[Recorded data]
------------
Each row comes from the steps of one walk. Every step used is in the known rows, and no mark comes twice. Write the walk behind each row, first mark first.
Known rows
folaf livigun meneg: [-0.84  2.35 -0.72  0.64  1.07 -1.25 -1.31  0.66 -1.14 -1.55 -2.52 -0.67
  0.66 -0.79  2.17  0.92  3.59 -2.39 -0.30  1.01  0.88 -0.28  0.57 -1.49
 -0.43 -0.46 -1.30 -1.25 -3.42]
vume fofude sokep livigun meneg pagatet: [-0.47 -1.24 -1.61 -1.42 -0.17 -0.07 -0.56  2.04  1.80 -1.51 -1.00  0.48
 -4.07  2.42  1.39 -1.03  0.52 -2.56 -0.67 -0.69  1.03  1.03 -1.85 -0.90
 -0.75  1.21 -0.86  0.35  1.62]
vuki fofude vume: [ 2.54 -2.63  1.12  0.71  1.72  1.63 -0.60  0.36 -2.51 -0.15  1.75  0.74
 -0.85 -0.68 -3.41 -0.48 -2.67  6.36  1.53  1.30 -1.00 -4.05  1.46  0.89
  0.56 -2.26 -1.21  1.12  4.38]
vuki fofude vume livigun: [ 2.94 -2.59  2.42 -0.07  0.96  0.63  2.36 -4.39 -0.57 -0.61  1.10  1.05
  1.75 -0.62 -1.28  0.78 -1.97  6.25 -0.13  1.41 -0.41 -3.27  1.52 -0.43
  2.69 -1.05 -1.80  0.02  3.37]
vume fofude vuki: [ 0.74 -0.46  0.02 -0.65 -0.77  1.98 -0.31  1.27 -0.23  6.54  3.34 -0.05
 -0.01 -0.29 -3.20 -1.39 -1.50 -1.62  2.78 -0.89 -1.35  1.42  1.16  0.21
 -1.02  0.82 -2.65  1.33 -3.41]
pagatet meneg livigun folaf: [-1.17  3.02  2.25  1.00  0.61 -1.66  2.28 -1.46 -1.36  0.07 -1.26 -0.27
  3.28 -0.03  0.79 -0.21 -1.23 -1.32  0.25 -1.91  1.22  1.74 -1.99  0.06
  0.22  0.07  0.72 -2.78 -3.41]
meneg livigun: [-0.54  1.21 -1.16  0.76 -0.16 -1.19 -0.29  0.86 -5.09  1.97 -1.16  0.39
  0.26  0.73 -1.29  0.88 -1.31  2.72 -1.52  2.01 -1.94 -2.45  1.36  2.63
  0.89 -0.06  0.16  0.47 -5.15]
fofude vume: [ 1.66 -2.18  0.39 -0.11  0.96 -0.17 -0.47  0.44 -3.60 -1.41  0.35 -0.05
 -0.52 -1.07 -2.33 -0.53 -1.25  6.10  1.19 -0.99 -2.42 -3.49  0.99  0.41
  0.89 -1.95 -1.58  0.91  3.92]
livigun meneg: [-0.80  1.97 -0.49 -0.04  1.51  0.17 -1.92  0.40  2.22 -1.28 -1.80 -0.75
 -0.07  0.03  0.56 -0.39  3.42 -2.08  1.02 -1.13  0.27  0.14 -0.07 -1.12
 -0.91 -0.38 -2.49 -0.86 -0.23]
sokep livigun meneg: [-0.75  2.42 -0.98  0.39  0.13 -1.19 -2.09  0.70  1.05 -2.22 -1.80 -0.17
 -0.40 -0.26  2.12  0.06  2.77 -2.32  0.87  2.46  0.31  0.20 -0.77 -3.21
 -0.64  0.17 -1.25 -1.97 -2.68]
folaf fofude vume livigun meneg pagatet: [ 0.45 -3.82 -0.16 -1.60  0.77  0.31  0.58 -1.17  3.44 -1.19 -1.17  0.34
 -3.06  2.30  1.07 -1.13  1.35 -0.06 -2.15 -2.04  1.19 -0.47 -1.06  0.35
  0.82 -0.03 -0.61  0.14  4.83]
pagatet meneg livigun sokep fofude vuki: [-0.96  1.83 -1.76  0.44 -2.06  0.63 -2.59  0.00 -0.29  2.44  2.73 -0.11
 -0.65 -0.15  1.06 -0.32 -0.22 -2.75  0.24  0.95 -0.05  2.12  0.73  1.53
 -0.86  1.26  3.45 -0.56 -2.72]
fofude vume livigun meneg: [ 1.09  0.48  0.89 -0.37  0.94  0.07  0.22 -4.10  0.65 -3.00 -1.16  0.17
  1.36 -1.21  1.87  0.14  2.44  0.09  0.13 -0.28  0.93 -0.45  0.20 -1.89
  1.19 -0.43 -2.54 -1.42  2.67]
folaf fofude vuki livigun sokep: [-0.58  0.92 -2.76  1.00  0.96 -1.42 -0.52  0.34  0.56  1.53 -0.55 -0.24
  1.07  0.33  4.05  2.27  2.35 -1.18 -1.01  0.24  1.22  0.63  2.36  1.30
 -1.19  0.38  0.98  1.25 -2.87]
vume fofude: [ 1.91 -0.44 -0.57 -0.77 -1.20  2.79  2.31  2.99  1.02  3.17  1.37 -0.69
  0.61  0.71 -4.66 -1.19 -0.41  1.12  2.32 -1.27 -1.11  0.77  1.21 -0.14
 -0.96  0.14 -3.14  1.01 -0.62]
livigun meneg pagatet: [-0.90 -2.65 -1.34 -1.45  1.78 -0.37 -1.24  2.01  4.25 -0.33 -1.93 -0.12
 -3.95  3.49  0.87 -0.75  1.41 -1.12 -1.13 -3.34  0.45 -0.70 -1.73  0.73
 -0.45  0.03 -1.68  0.58  2.00]
sokep fofude vume livigun meneg: [ 1.22  0.32  0.51 -0.36 -0.37  0.94  0.06 -3.53  1.21 -3.61 -0.63  0.10
  0.97 -1.22  1.27  0.17  2.07 -0.42 -0.32  0.66  1.14  0.03 -0.24 -1.57
  1.07 -0.29 -0.98 -1.39  3.36]
livigun sokep fofude vume: [ 1.70 -1.84 -1.50 -0.02 -1.75  1.50 -0.38  1.14 -1.55 -3.51  1.16 -0.54
 -0.91 -1.07 -0.53  0.34 -0.85  4.58  0.26 -0.39 -0.94 -1.99  0.52  1.01
  0.28 -1.14  2.49  0.84  6.15]
fofude vume livigun meneg pagatet: [ 0.47 -3.61 -0.36 -1.65  1.35 -0.41  0.28 -1.12  3.15 -1.58 -1.57  0.47
 -2.92  2.61  1.67 -0.41  0.72  0.40 -1.79 -2.75  0.95 -1.09 -1.56  0.16
  1.01 -0.04 -1.77  0.19  3.99]
meneg pagatet: [-0.62 -4.11 -1.06 -1.47  1.51 -0.74 -0.33  3.22  3.31  1.25 -1.25 -0.16
 -3.99  4.10 -1.26 -0.42 -0.75  2.40 -1.16 -3.52 -1.32 -2.18 -1.12  1.72
  0.15 -0.28 -1.23  1.63  1.40]
fofude vuki livigun: [ 0.09 -0.38 -0.96  1.28  1.72 -2.56 -2.09  0.86 -2.67  3.96  0.00  1.42
  0.20  0.02 -1.38  2.17 -1.30 -1.26 -1.34  3.90 -0.89 -0.55  1.24  1.21
  0.04 -0.61 -2.04  1.78 -6.78]
pagatet meneg: [-0.63  3.58  0.41  0.51  1.92 -1.87 -1.78 -0.63  0.93 -1.32 -0.25 -0.52
  0.23  0.94 -1.09 -2.72  2.85  0.40  1.61 -0.95 -0.92  1.95  1.35 -1.00
 -0.74 -0.73 -0.62 -3.65 -0.44]
pagatet meneg livigun folaf fofude: [-0.95  1.61  2.28  0.81 -0.82  0.79  2.32 -0.57  0.17  1.34 -0.11 -0.72
  2.00 -0.48 -1.97 -2.45  0.96 -1.39 -0.80  0.41  0.83  2.41  0.34  0.78
 -0.44 -0.09  3.34 -1.86 -0.39]

Write each row's walk
[-1.23  1.37  2.08  0.57 -0.46  0.49 -0.37 -1.44 -0.80  4.97  2.38 -0.08
  1.02 -1.07 -1.21 -2.54 -0.26 -3.67  0.67  0.36  0.16  2.94  0.49  0.68
 -0.65  0.61  2.04 -1.18 -3.25]	pagatet meneg livigun folaf fofude vuki
[-0.83  2.34  2.44  0.13 -1.02 -0.49  3.15  0.66 -0.71 -1.47 -0.19 -0.19
  2.57 -1.46  0.51  0.35 -2.58 -1.66  2.12 -0.60  0.84  2.11 -2.85 -3.07
 -0.46  1.08  0.14 -0.92 -1.51]	vume fofude sokep livigun folaf
[ 0.92 -1.15  4.19 -0.22  0.70 -0.55  4.77 -3.72  1.22 -1.19 -0.66 -0.35
  4.34 -1.18  0.63  1.04 -2.28  2.24  0.69 -3.59  0.87 -0.49 -2.39 -1.59
  1.92 -0.53 -1.34 -1.05  2.00]	fofude vume livigun folaf
[-0.58 -0.54 -0.34 -0.10 -1.83  1.54 -2.66  1.80  0.84  3.90  2.96 -0.07
 -1.37 -0.25 -2.84 -0.39 -1.83 -1.46  0.82  1.06 -1.80  0.39  0.01  1.09
 -0.52  0.47  1.48  1.06 -2.24]	sokep fofude vuki
[-2.09  3.20  2.31 -0.19 -0.20  1.33  1.15 -0.05 -2.48 -2.29  0.48 -0.40
  0.74 -2.27 -1.90 -1.82 -0.02 -1.18  0.76 -0.99 -0.15  2.28  1.01  0.43
 -1.04  0.90  2.06  1.10  3.96]	livigun folaf fofude sokep
[-0.99  2.17 -3.16  0.60  0.20 -1.21  0.41  0.41 -1.54 -0.28 -1.70 -0.82
  1.22  1.03  4.72  2.09  1.74  2.11 -0.66 -1.85  0.30 -1.27  1.91  2.16
 -0.33  0.71  1.32  0.27 -2.50]	meneg livigun sokep
[ 2.52 -2.51  1.37 -0.57 -1.47  0.70  2.22 -3.60 -0.55 -2.30  0.87  0.48
  1.36 -0.99 -1.43  0.79 -1.55  5.28 -1.03  1.16 -1.12 -2.24  0.62 -0.35
  2.81 -0.64  0.26 -0.08  4.08]	sokep fofude vume livigun
[ 0.37  1.67 -1.27  0.76  1.04 -0.20 -2.00 -0.14 -0.19  1.58 -0.46  0.75
  0.33 -0.60  0.47  0.70  2.05 -5.67 -0.10  2.58  1.69  2.15  0.39 -0.67
 -1.17  0.03 -3.01  0.13 -4.09]	vume fofude vuki livigun meneg
[-0.52 -0.02  1.83  1.08  0.29 -1.00  1.38  0.46  0.91  2.09 -0.18  0.31
  2.56 -0.62 -0.55  2.08 -2.83 -3.40 -0.49  0.29  1.35  1.63 -2.75 -0.01
 -0.15 -0.20  0.21  0.32 -4.13]	sokep fofude vuki livigun folaf
[-0.41 -0.09 -0.94 -0.25 -2.07  1.23 -1.28 -0.46  2.05  2.69  2.70 -0.24
 -0.03 -0.26  0.90  0.67 -0.66 -1.52  0.33 -0.04 -0.33  0.97  0.42  0.80
 -0.19  1.23  2.21  0.61 -1.32]	vume livigun sokep fofude vuki
[ 1.35 -1.90  1.89  0.40 -0.61  1.01  1.92 -0.76 -4.09 -0.67  0.75 -0.13
  0.89 -2.07 -2.37 -1.57 -1.48  3.60 -0.18  0.14 -0.55 -1.37  0.51  1.04
  0.74 -1.54  1.75  0.18  4.24]	meneg livigun folaf fofude vume
[ 1.40 -2.11  2.09  0.29 -0.82  0.64  1.70 -0.19 -2.66 -1.44  0.83 -0.25
  0.59 -2.15 -1.97 -1.67 -1.20  3.57  0.61  0.80 -0.72 -1.19 -0.03 -0.82
  0.57 -1.53  1.69 -0.27  4.46]	sokep livigun folaf fofude vume
[-1.05  1.22  2.03  0.73  0.26 -0.95  2.85 -0.10 -1.39  1.21 -1.52 -0.39
  3.16 -0.03  0.14  1.12 -2.46 -0.04 -0.14 -2.06  0.43 -0.18 -2.26  0.76
  0.55  0.05  0.17 -0.66 -3.74]	meneg livigun folaf
[-0.30  1.66 -1.46  0.97  0.53 -0.41 -3.13  0.12  0.30  0.26 -0.70  0.79
 -0.31 -0.58  0.66  1.16  1.88 -5.58 -1.08  3.54  1.50  1.67 -0.16 -0.22
 -0.90 -0.11 -0.97 -0.02 -3.47]	sokep fofude vuki livigun meneg
[-0.45  1.00 -3.30  0.45 -3.38  1.65 -0.35  2.46  0.85 -1.50  0.22 -0.84
 -0.49  0.83  0.83  1.64  0.16  0.76 -1.55  1.12  0.04 -0.15  0.44  2.37
 -0.46  0.82  4.97  0.49  0.14]	meneg livigun sokep fofude
[ 0.93 -3.86 -0.04 -1.25  1.69  0.45  0.16 -1.16  3.68 -0.91 -0.85  0.81
 -3.05  2.82  1.17 -0.39  0.09  0.56 -1.62 -1.62  1.63 -1.33 -1.33  0.42
  0.84 -0.20 -1.58  0.31  4.23]	vuki fofude vume livigun meneg pagatet
[ 0.29 -0.67 -1.45  1.25 -0.17 -1.28 -2.29  1.69 -1.83  3.17  0.83  1.40
 -0.45 -0.05 -2.22  2.25 -1.85 -2.02 -2.05  5.31 -0.67  0.18  0.64  1.57
 -0.02 -0.34  0.25  1.89 -5.71]	sokep fofude vuki livigun
[-0.61  3.95 -0.86  0.03 -0.82  0.09 -1.37  0.37 -1.33 -3.31 -0.68  0.29
 -0.36 -1.41  1.72 -0.65  2.16 -3.82  1.48  2.72  0.90  2.20 -0.20 -3.30
 -1.16  1.21 -1.05 -1.23 -0.85]	vume fofude sokep livigun meneg
[ 0.23  0.99 -3.14  0.70  0.72 -1.07  0.15  0.73  0.27  1.90 -0.13 -0.08
  1.37  0.53  3.88  2.59  1.49 -1.38 -0.05 -0.49  1.41  1.00  1.97  0.95
 -1.29  0.67 -0.65  1.40 -3.51]	vume fofude vuki livigun sokep
[-0.86 -2.29 -1.60 -1.11  0.76 -1.28 -1.36  2.21  3.43 -0.98 -1.96  0.27
 -4.15  3.28  1.91 -0.46  0.93 -1.28 -1.21 -0.84  0.46 -0.62 -2.26 -0.80
 -0.27  0.43 -0.80 -0.22  0.30]	sokep livigun meneg pagatet
[-1.81  2.92  0.86 -0.27 -0.18  1.34 -0.44  0.60 -3.37 -2.05  0.69 -0.22
 -0.72 -1.88 -2.80 -2.04  0.75  0.24  0.43  0.50 -1.46  1.26  2.73  1.00
 -1.04  0.71  1.77  1.61  3.90]	folaf fofude sokep
[-0.81  0.12 -1.50 -0.10 -1.87  1.37 -2.29  1.36  1.75  2.93  2.69 -0.54
 -0.91 -0.13  0.25  0.31 -0.57 -1.85  0.85 -0.32 -0.71  0.88  0.37  1.18
 -0.97  0.95  2.35  0.94 -1.53]	livigun sokep fofude vuki
[-1.34 -1.15 -1.47 -1.19  0.70 -1.21 -1.54  1.75  1.77 -2.31 -1.71  0.47
 -4.27  2.50  2.11 -0.56  0.71 -1.92 -1.12 -0.67  0.61  0.10 -1.92 -0.73
 -0.45  0.89 -0.40  0.20  1.42]	fofude sokep livigun meneg pagatet
[-1.30  2.88 -0.35  0.24 -0.91 -2.17 -1.20  1.51 -4.19 -3.02 -0.28  0.60
 -0.85 -1.15  0.43  0.30 -1.08  1.37  0.92  4.06 -2.08 -0.46  0.32 -2.62
 -0.04  1.03  0.81 -0.10 -2.23]	fofude sokep livigun
[ 0.99 -0.42 -0.81 -0.32  0.03 -0.05  2.66 -3.27  1.43 -2.39 -0.52 -0.87
  2.36 -0.30  4.63  1.19  2.51  3.93 -0.29 -2.69  0.87 -1.10  2.34  0.00
  0.84  0.18  1.04 -0.09  3.98]	folaf fofude vume livigun sokep
[-1.13 -0.12  2.04  0.25 -0.84  0.59 -0.19  0.07  0.68  4.95  2.35 -0.21
  0.62 -1.23 -1.29 -1.74 -0.93 -2.86  1.18  0.81 -0.46  1.78 -0.19 -0.67
 -0.69  0.62  1.52 -0.16 -3.28]	sokep livigun folaf fofude vuki
[ 1.90 -2.52 -0.36 -0.07 -1.73  1.63 -0.75  1.55 -2.44 -2.57  1.54 -0.06
 -1.42 -1.21 -3.59 -0.37 -2.09  4.94  0.26  0.99 -2.03 -2.51  0.17  0.91
  0.75 -1.64  1.63  0.98  5.46]	sokep fofude vume
[-0.10 -0.16  3.97 -0.23  0.81 -0.65  4.66 -2.88  3.49  0.02 -1.26 -0.63
  4.60 -0.24  0.60  1.34 -1.49  0.76  0.57 -3.77  0.91  0.16 -2.44 -1.65
  1.50  0.09 -1.48 -1.20 -0.47]	vume livigun folaf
------------
Among the entries above, locate the lines containing "1.92 -0.53 -1.34" and "2.05 -5.67 -0.10", and transcribe exactly those two lines and all lines between.

Task result:
  1.92 -0.53 -1.34 -1.05  2.00]	fofude vume livigun folaf
[-0.58 -0.54 -0.34 -0.10 -1.83  1.54 -2.66  1.80  0.84  3.90  2.96 -0.07
 -1.37 -0.25 -2.84 -0.39 -1.83 -1.46  0.82  1.06 -1.80  0.39  0.01  1.09
 -0.52  0.47  1.48  1.06 -2.24]	sokep fofude vuki
[-2.09  3.20  2.31 -0.19 -0.20  1.33  1.15 -0.05 -2.48 -2.29  0.48 -0.40
  0.74 -2.27 -1.90 -1.82 -0.02 -1.18  0.76 -0.99 -0.15  2.28  1.01  0.43
 -1.04  0.90  2.06  1.10  3.96]	livigun folaf fofude sokep
[-0.99  2.17 -3.16  0.60  0.20 -1.21  0.41  0.41 -1.54 -0.28 -1.70 -0.82
  1.22  1.03  4.72  2.09  1.74  2.11 -0.66 -1.85  0.30 -1.27  1.91  2.16
 -0.33  0.71  1.32  0.27 -2.50]	meneg livigun sokep
[ 2.52 -2.51  1.37 -0.57 -1.47  0.70  2.22 -3.60 -0.55 -2.30  0.87  0.48
  1.36 -0.99 -1.43  0.79 -1.55  5.28 -1.03  1.16 -1.12 -2.24  0.62 -0.35
  2.81 -0.64  0.26 -0.08  4.08]	sokep fofude vume livigun
[ 0.37  1.67 -1.27  0.76  1.04 -0.20 -2.00 -0.14 -0.19  1.58 -0.46  0.75
  0.33 -0.60  0.47  0.70  2.05 -5.67 -0.10  2.58  1.69  2.15  0.39 -0.67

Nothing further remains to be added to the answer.